To make the HelpDesk contact form work properly, adjust the DMARC policy from aspf=s (strict) to aspf=r (relaxed).
This change allows subdomains to meet SPF requirements, facilitating smoother email authentication without significantly compromising security.
Differences between relaxed and strict alignment
- Relaxed alignment (aspf=r): Permits subdomains to satisfy SPF, giving greater flexibility.
- Strict alignment (aspf=s): Requires exact domain matches, improving security but reducing flexibility.

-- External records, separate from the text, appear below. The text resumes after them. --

What can hang from each mark
rukupa: gevu lobol nesos pizu satu sudam zodep
gumor: begol rukupa
buna: begol rukupa
litap: rukupa
begol: gevu litap lobol nesos pizu satu sudam
lobol: begol
gevu: begol rukupa
sudam: rukupa
vorakeg: buna satu
nesos: begol rukupa

(in the rows, 128 means zero)
Known rows, with every way that one mark hangs from another
vorakeg{buna{rukupa} satu}: [135 125 119 148 107 138 118 159 146  93 139 124 131 120 142 130 129 126
 132 101 158 121 116 105 124 120 159 111 113 130 121  94  96 110  79 174
 133 136 155]
vorakeg{buna{begol rukupa{gevu lobol}} satu}: [147 113 146 163 138 128 153 140 100  61 126 116 121 121 139  79 114 115
 131 108 156 101  49 107 146 119 134  67 120 151  77 137  87  83  92 122
 132 169 136]
buna{begol{gevu nesos} rukupa{satu}}: [119  98 149 155 118  90 121 116 104  93 152 114 177 115  93 103  83  74
 109  68 128  73  73 122 176 134 119 133  70 180 152 107 132 146 125 177
  81 155 123]
begol{gevu{rukupa{satu zodep}} litap nesos}: [107  29 143  96  92 117  62 102 115 141 147 112 175 143  76 130  89 100
 127 131 136 112  65 141 171 113 142 140  54 145 203  80  96 175 125 143
  72 162 126]
nesos{begol{gevu litap lobol}}: [113  51 144 121 133 100 107 102  81 136 145 110 184 169  76 106 138 129
  97 111 101 116  95 143 152 187 127 115 153 112 130 118 113 134 140  53
  74 183 152]
lobol{begol{satu sudam}}: [117  93 127 153 157  76 124 102 158  75 141  99 103 158  96 109 118  88
  85 134 147  82 165 116 131 177 119 169 125  84 155 164 134 155 135 119
 103 159 119]
buna{begol{gevu{rukupa} litap lobol nesos}}: [ 79  54 152 154 106  89  83  95 113 146 129 121 217 128  59 130  73 114
 124  95  98  96 100 143 208 143 144  99  81 140 159  99 109 171 120 103
  35 210 132]
begol{gevu lobol pizu}: [101  89 155 136 158 104  97  98  88 116 164 115 178 176  96  96 133 120
 108 106 103 112 105 140 147 156 134 130 153 101 125 118 110 130 142  67
  78 154 164]
begol{gevu{rukupa} lobol pizu}: [ 86  82 140 161 127 122  72  92 120 121 173 107 169 149  95 122 112 133
 136 106 103  98 133 137 139 145 158 146 134  88 133  90 107 146 120 101
  46 161 171]
nesos{begol rukupa}: [122 114 117 132 114 155 118 123 116 142 140 112  94 125 132 153 115 129
 127 122 122  90 136  99 120 164 140 160 135  95 122 110 119 138 107  91
  83 130 111]
gumor{begol{lobol pizu} rukupa{nesos}}: [ 54 143 170 128 114 123  74  54  83 120 129 153 116 180 164 128 122 128
 139  80  59 129 103 106 122 113 179  81 144 107 104 146  91 131 132  66
 100 209 119]
rukupa{lobol}: [115 120 145 132 145 121 144 109 112 133 111 138 118 153 135 101 135 133
 130 142 113 134 113 114 134 127 114 113 137 138 114 150 117 113 128  83
 138 137 120]
sudam{rukupa{gevu pizu satu zodep}}: [125  73 140  98 133 140 126  93  84  86 178 113 113  96 125  90 122  99
 147 135 135 108  12 159 115 105 150 150 105 176 106 101 120  94 139 132
 156 124 177]
buna{begol{gevu}}: [153  98 131 146 140 117 138 128 118  99 147 110 144 129  98 105 101 122
 107 112 130 101  94 130 129 146 112 131 126 119 117 133 131 143 131 131
 101 166 121]
rukupa{gevu nesos pizu satu zodep}: [120  95 170  83 124 138 158  78  39  74 126 104 111 133 132  82 135  84
 148 157 133 110  10 165 142  99 129 138 122 162  81 139  87 100 155  74
 162 116 149]
litap{rukupa{nesos satu sudam}}: [ 90 138 148 140 128 106 158 126 112 119 113  97 111 173 169 111 115 105
 123 142 103  88 113  90 132 132  95 154 135 105 137 150 144 134 127  98
 108 100 129]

To adjust the DMARC policy, follow these steps:
- Access DNS management. Log in to your domain registrar or DNS hosting provider.
- Locate DMARC record. Find the current DMARC record in your DNS settings. It typically looks like _dmarc.yourdomain.com.

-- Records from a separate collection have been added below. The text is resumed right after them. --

What can hang from each mark:
zasi: kideb pakos
kaluf: lelira pakos zunis
pakos: kaluf momat
kelako: zasi
tiliv: koze
lelira: kefu zasi
zunis: kaluf rezi
koze: tiliv
momat: tiliv
kefu: lelira

Each row was made from one small tree. Brackets hold a mark, then the marks that hang from it, in alphabetical order. Every link used is in the known rows. Write each row's tree.
Known rows:
(lelira kefu zasi): [-1.776  0.587  1.196 -0.299  0.014  0.472 -0.099  1.904 -3.487 -1.378
 -2.053 -0.631 -1.908  0.329  1.610  2.933  2.667 -0.053  1.864 -2.329
  2.591 -1.779 -1.087 -0.083  1.054]
(lelira kefu (zasi (pakos (kaluf zunis)))): [ 0.349  1.189  2.269 -0.093  0.039  0.070 -0.816  4.842 -2.327 -0.880
  0.892  0.114 -0.857  4.916  2.001  3.844  6.229  1.176  0.428 -3.252
  3.697 -1.495 -1.005  0.280  4.400]
(lelira kefu (zasi pakos)): [ 0.124  1.142  1.808 -0.724 -0.009  0.286 -1.176  3.576 -3.213  0.000
 -1.609 -0.727 -2.720  2.298  0.596  2.599  3.019  0.119  1.721 -2.720
  3.149 -1.490 -0.461 -1.451  2.927]
(zasi kideb (pakos kaluf momat)): [ 2.007 -0.355  1.769 -1.294  0.003  1.457 -0.071  4.253 -0.593 -0.959
  0.784  0.495 -5.206  3.141  0.359  2.695  5.115  0.439 -1.352 -1.815
  3.129  1.288 -1.986 -2.293  4.025]
(kaluf (lelira zasi) pakos zunis): [ 0.705 -0.813  1.215 -1.067  0.430  0.375 -0.020  1.751 -2.659  0.168
  1.891  0.419  2.546  3.056  2.053  4.353  3.117  1.362 -0.236 -2.961
  6.505 -2.991 -2.622 -1.832  3.559]
(kefu lelira): [ 0.006 -2.324 -1.120 -0.275 -0.319  1.386  1.446 -0.681 -2.496 -0.590
 -1.348  0.297 -2.363 -1.461  1.151  3.289  0.403 -1.599  2.129 -2.023
  3.592 -0.583 -2.586 -3.717  2.448]
(kaluf pakos zunis): [-0.225 -1.280 -0.496 -1.721  0.144 -0.170 -0.735  0.151 -2.444 -1.142
  1.124  0.678  1.042  1.259  1.675  3.325  2.794 -0.793  0.588 -1.870
  5.348 -1.639 -2.692 -1.538  2.191]
(zunis (kaluf (pakos (momat tiliv))) rezi): [-2.479 -0.126  1.731 -3.016  0.270  1.610 -1.424 -1.007 -0.184 -2.545
 -1.978 -0.065 -1.944  3.184  1.696  0.614  2.321 -3.111 -1.666 -2.183
  4.379  0.209 -0.485 -1.776  0.169]
(momat (tiliv koze)): [-1.673 -2.314 -1.628 -1.322  0.272 -0.371 -1.756 -1.413 -1.829 -1.746
 -1.649 -0.970 -2.021 -0.504  2.600  1.831  0.894 -2.086  1.241 -2.322
  4.369 -1.465 -2.445 -3.146  0.998]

- Edit DMARC policy. Change the aspf tag from aspf=s (strict) to aspf=r (relaxed). The updated record should look something like this: v=DMARC1; p=none; sp=none; aspf=r;
- Save changes. Save the updated DNS settings.

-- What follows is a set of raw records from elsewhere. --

What can hang from each mark
G: W
V: W
X: U W
D: U
W: A C F H K
U: D X Z
Z: U
A: W

Each row was made from one small tree. The marks that hang from a mark follow it in brackets, in alphabetical order. Every link used is in the known rows. Write each row's tree.
Known rows
D{U}:  1.33 -0.05 -0.44 -0.85  0.50 -0.28 -0.84 -0.14  0.34 -0.79 -0.39  0.57 -0.24  1.12 -0.33  0.94 -1.88  0.57 -0.50  0.36  1.96
D{U{X{W{F H}}}}:  1.83 -0.73 -1.44 -1.25  1.37  1.44 -1.62 -3.05  0.43 -1.01 -0.79  0.43 -3.04  1.95  0.52 -1.07  2.93 -1.20 -0.07 -0.58  3.71
G{W{A F K}}:  0.24 -4.61 -0.97  5.03  1.79  2.29  0.03 -2.37 -1.39  0.43 -0.09 -0.34 -3.69 -0.15  0.03 -3.44  0.12  0.08  3.72 -1.08 -0.41
D{U{X{W{C}}}}:  1.41  1.28 -1.31 -1.23  1.81 -0.25 -3.62 -1.48  0.08 -0.33 -0.44  0.81  0.31  1.71 -0.05 -0.05  1.03 -1.64 -1.44 -1.02  3.60
U{D X{W{A F H}} Z}:  1.45 -0.61 -1.52 -0.50 -0.10  0.47 -1.62 -2.72  1.35 -1.36  0.76 -1.51 -0.98  1.69  1.87 -1.46  2.97  0.01  1.98 -1.33  3.65
X{U{D Z} W}:  0.88  1.31 -0.77 -2.46 -0.39 -1.17 -0.50 -0.73  2.68 -1.21 -0.11  0.28  1.44  1.75 -0.49  2.83 -1.79  0.11 -0.15  0.03  4.54
Z{U{D X{W{A}}}}:  2.97  0.51 -0.80 -2.81 -0.70 -0.24 -4.87 -0.85  1.65 -0.58  0.42  0.30  3.82  1.73 -0.05 -0.72 -0.38 -0.15  1.18  0.33  4.66
D{U{X{W{A H K}} Z}}:  2.60 -1.62 -2.16  0.01  1.59  1.17 -2.37 -4.42  1.47 -3.21 -0.23 -1.27 -2.90  1.14  0.70 -1.11  0.77 -0.72  0.83 -1.71  7.12
U{D X Z}:  0.50  2.28 -1.13 -3.42 -0.71 -2.21 -0.34  0.02  2.44 -0.75  1.96  0.74  4.90  0.92  1.30  2.08 -0.64  0.99  0.23 -0.13  2.42
V{W{F H K}}:  0.60 -3.06 -0.09  3.29  2.12  3.25  2.33 -3.50 -1.57 -0.98 -0.80 -0.85 -4.48 -0.60  1.23 -3.22  3.94 -0.26  1.70 -0.93 -1.28
Z{U{D X{W{H}}}}:  1.97  1.12 -0.95 -4.21 -0.81  0.43 -3.09 -2.12  2.14 -1.31  0.13  0.55  2.54  1.53  2.03  0.40  1.62 -0.01 -0.32 -0.03  3.50
X{U{D} W{K}}:  1.70 -1.02 -0.72  0.19  0.52  0.28 -0.75 -1.71  1.95 -0.29 -0.93  0.60 -0.99  0.97 -0.65  1.45 -1.90  0.14 -0.13  0.47  3.88
D{U{X{W{C}} Z}}:  1.39  2.05 -1.82 -2.33  1.60 -1.17 -3.18 -1.51  0.87 -1.39  0.15  0.53  1.83  2.00  0.30  0.81  0.42 -1.37 -1.13 -1.64  4.87
D{U{Z}}:  1.25  0.78 -1.01 -1.98  0.33 -1.14 -0.30 -0.18  1.11 -1.85  0.20  0.34  1.25  1.46  0.06  1.71 -2.41  0.81 -0.24 -0.28  3.34
U{D X{W}}:  1.30  1.22 -0.62 -1.79 -0.27 -1.08 -2.15 -0.50  2.39  0.43  0.88  0.71  3.46  0.93  0.52  1.22  1.01 -0.85  0.19  0.09  2.80
W{A C H}: -0.75 -1.18 -0.30  2.44  0.75  1.96 -1.29 -2.22 -2.31 -1.09 -0.69 -2.62 -5.47  0.00  2.11 -3.00  2.72  0.51 -0.23 -1.75 -1.33
A{W{C F H K}}: -0.24 -2.43 -0.99  4.83  2.10  2.99  1.95 -3.87 -2.95  0.95 -0.99 -1.59 -6.09 -0.14  2.26 -3.45  2.47  1.04  0.24 -1.89 -3.64
X{U{D} W{A}}:  1.31 -0.63 -0.22  0.14 -0.12  0.33 -2.10 -0.98  1.17 -0.50 -0.76 -0.76 -1.51  1.45 -1.32  0.41 -1.34  0.06  0.75  0.39  3.73
G{W{H}}: -1.70 -1.48 -0.36  1.27  0.61  1.72  1.01 -2.30 -0.04 -0.86  0.13 -0.37 -3.00 -0.53  2.06 -0.43  2.13 -0.12  1.21 -1.19 -1.98
W{A F K}:  1.45 -3.64 -0.72  3.87  1.11  1.78 -0.35 -1.74 -1.55  0.22 -0.59 -0.97 -3.71  0.17 -0.35 -3.57 -0.10  0.57  2.15 -0.40  0.84
G{W}: -1.19 -0.90 -0.25  1.15  0.68  0.50  0.38 -0.68  0.13  0.23  0.51  0.61  0.07 -0.25  0.47  0.07  0.25 -0.43  1.62 -0.69 -1.41

Which tree is each row?
 0.58 -0.40 -1.57  0.03  1.00  0.76 -0.48 -3.68  1.13 -2.10 -0.97 -1.04 -3.27  1.30  2.27  0.88  0.22  0.66 -1.22 -1.58  3.24 -> X{U{D Z} W{C H K}}
 0.71  1.70 -0.84 -0.92  0.41 -0.98 -3.04 -0.69  0.96  0.74  0.64  0.33  2.43  1.14  1.50  0.42  1.89 -0.85 -0.81 -0.79  1.42 -> U{D X{W{C}}}
 0.78 -2.04 -1.35  2.85  1.95  2.40 -3.01 -4.43 -1.09 -1.01 -0.65 -2.04 -4.88 -0.01  1.54 -3.62  4.01 -1.47  0.11 -2.41  2.43 -> U{X{W{A C H K}}}
 1.23  2.16 -1.14 -2.80 -0.42 -1.96 -1.56 -0.54  3.13 -0.64  1.45  0.42  5.10  1.24  0.81  2.03  0.40 -0.58  0.46 -0.54  4.15 -> U{D X{W} Z}
 1.00  0.43 -0.23 -1.37 -0.13 -0.28 -0.94 -0.63  1.87 -0.18 -0.73  0.50 -0.12  1.41 -0.80  2.06 -1.23 -0.11 -0.38  0.68  3.02 -> X{U{D} W}
 1.43  1.68 -1.06 -2.99  0.80  0.17 -4.47 -1.33 -0.26 -0.22 -0.43  1.00  2.59  1.40  0.16 -1.18  1.63 -1.80 -1.07 -0.98  2.80 -> Z{U{X{W{C}}}}
 0.43 -3.67 -0.28  5.57  2.88  3.92  0.42 -4.11 -3.71 -1.12 -1.08 -2.52 -6.96 -0.37  1.64 -5.63  4.56 -0.09  1.85 -2.15 -2.05 -> V{W{A C F H K}}
 1.08 -0.37 -2.12  0.91  2.16  0.22 -1.52 -2.76 -0.28 -0.07  0.01  0.25 -0.19  1.05  0.66 -2.06  2.36 -1.63  0.32 -2.16  3.14 -> U{X{W{C F K}} Z}
 0.89  0.66 -1.37 -1.18  1.74  0.92 -2.99 -3.08 -0.09 -1.36 -0.78 -0.16 -2.70  1.53  1.59 -0.50  2.99 -1.34 -1.75 -1.52  2.95 -> D{U{X{W{C H}}}}
 2.29 -0.06 -1.64 -1.76  0.66  1.06 -3.71 -3.50  0.80 -1.09 -0.39  0.24  0.62  1.32  3.19 -1.02  1.72  0.22 -1.08 -1.13  2.71 -> Z{U{D X{W{C H K}}}}
 2.47 -0.31 -1.07 -0.59  1.09  0.20 -3.82 -1.53  0.78 -1.00 -0.21 -0.14 -0.59  1.43 -1.49 -0.79  0.14 -1.43  0.74 -0.36  5.61 -> D{U{X{W{A}}}}
 1.11  1.84 -1.61 -3.73  0.70 -1.50 -1.02 -0.69  1.61 -1.74  0.93  1.17  2.73  1.46 -0.20  1.65 -1.46  0.12 -0.37 -0.39  4.51 -> D{U{X Z}}
 1.95 -0.04 -1.42 -0.53 -0.02 -0.68 -2.17 -1.11  1.56 -0.32  1.14 -0.55  2.13  1.85  0.22 -0.87  1.05 -0.25  2.33 -0.77  4.33 -> U{D X{W{A F}} Z}
 0.54 -2.02 -0.97  3.25  1.79  1.26 -0.07 -1.63 -2.22  0.84 -0.81 -0.11 -3.19  0.42  1.07 -2.68  0.81  0.36 -0.04 -1.08 -1.21 -> W{C F K}
 0.10 -1.52 -0.61  0.04  1.01  2.45  0.28 -3.07 -0.39 -0.79 -1.99 -0.34 -6.21  1.32 -0.57 -1.17  2.57 -1.07 -0.14 -0.32  2.10 -> X{U W{F H}}
 2.90 -3.02 -1.68  0.16  1.09  3.08 -3.29 -4.40 -0.55 -1.31 -1.13 -0.55 -3.31  1.11  0.42 -4.55  2.71 -0.89  1.68 -1.01  4.52 -> Z{U{X{W{A F H K}}}}
 2.14  0.55 -2.30 -0.75  2.33 -0.62 -2.87 -2.71  0.96 -1.54 -0.06  0.57  0.85  1.50  0.52  0.21 -0.32 -1.17 -0.89 -1.85  5.73 -> D{U{X{W{C K}} Z}}
 1.91  1.20 -0.88 -3.81  0.05  0.07 -3.57 -1.08  1.21 -0.49 -0.17  1.38  3.59  1.13 -0.83 -0.39  0.82 -1.75 -0.09 -0.03  4.23 -> Z{U{X{W}}}
 1.74  1.80 -0.83 -4.91 -0.99 -1.10 -2.51  0.11  1.64 -0.32  0.98  1.83  5.58  1.41  0.87  0.96 -1.39  1.20 -0.18  0.94  2.32 -> Z{U{D X}}
 0.24  0.96 -0.82 -1.95  0.55 -0.25 -0.30 -1.32  1.51 -1.49 -0.74  0.09 -0.36  1.14 -1.70  1.48 -0.71 -1.30 -0.25 -0.53  4.73 -> X{U{Z} W}
 2.60  1.59 -0.89 -4.37 -0.80 -0.84 -3.78 -0.53  2.37 -0.25  0.46  1.51  5.59  1.75  0.42  0.92 -0.28 -0.38  0.05  0.59  4.09 -> Z{U{D X{W}}}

Read the following example to fully understand the process.
Relaxed SPF alignment:
- DMARC Record: v=DMARC1; p=none; rua=mailto:dmarc-alert@example.com; aspf=r;
- From Address: sales@marketing.example.com
- Return Path: marketing.example.com
- Result: SPF is relaxedly aligned.
Relaxed DKIM alignment:
- DMARC Record: v=DMARC1; p=none; rua=mailto:dmarc-alert@example.com; adkim=r;
- From Address: sales@marketing.example.com
- DKIM Domain: example.
- Result: DKIM is relaxedly aligned.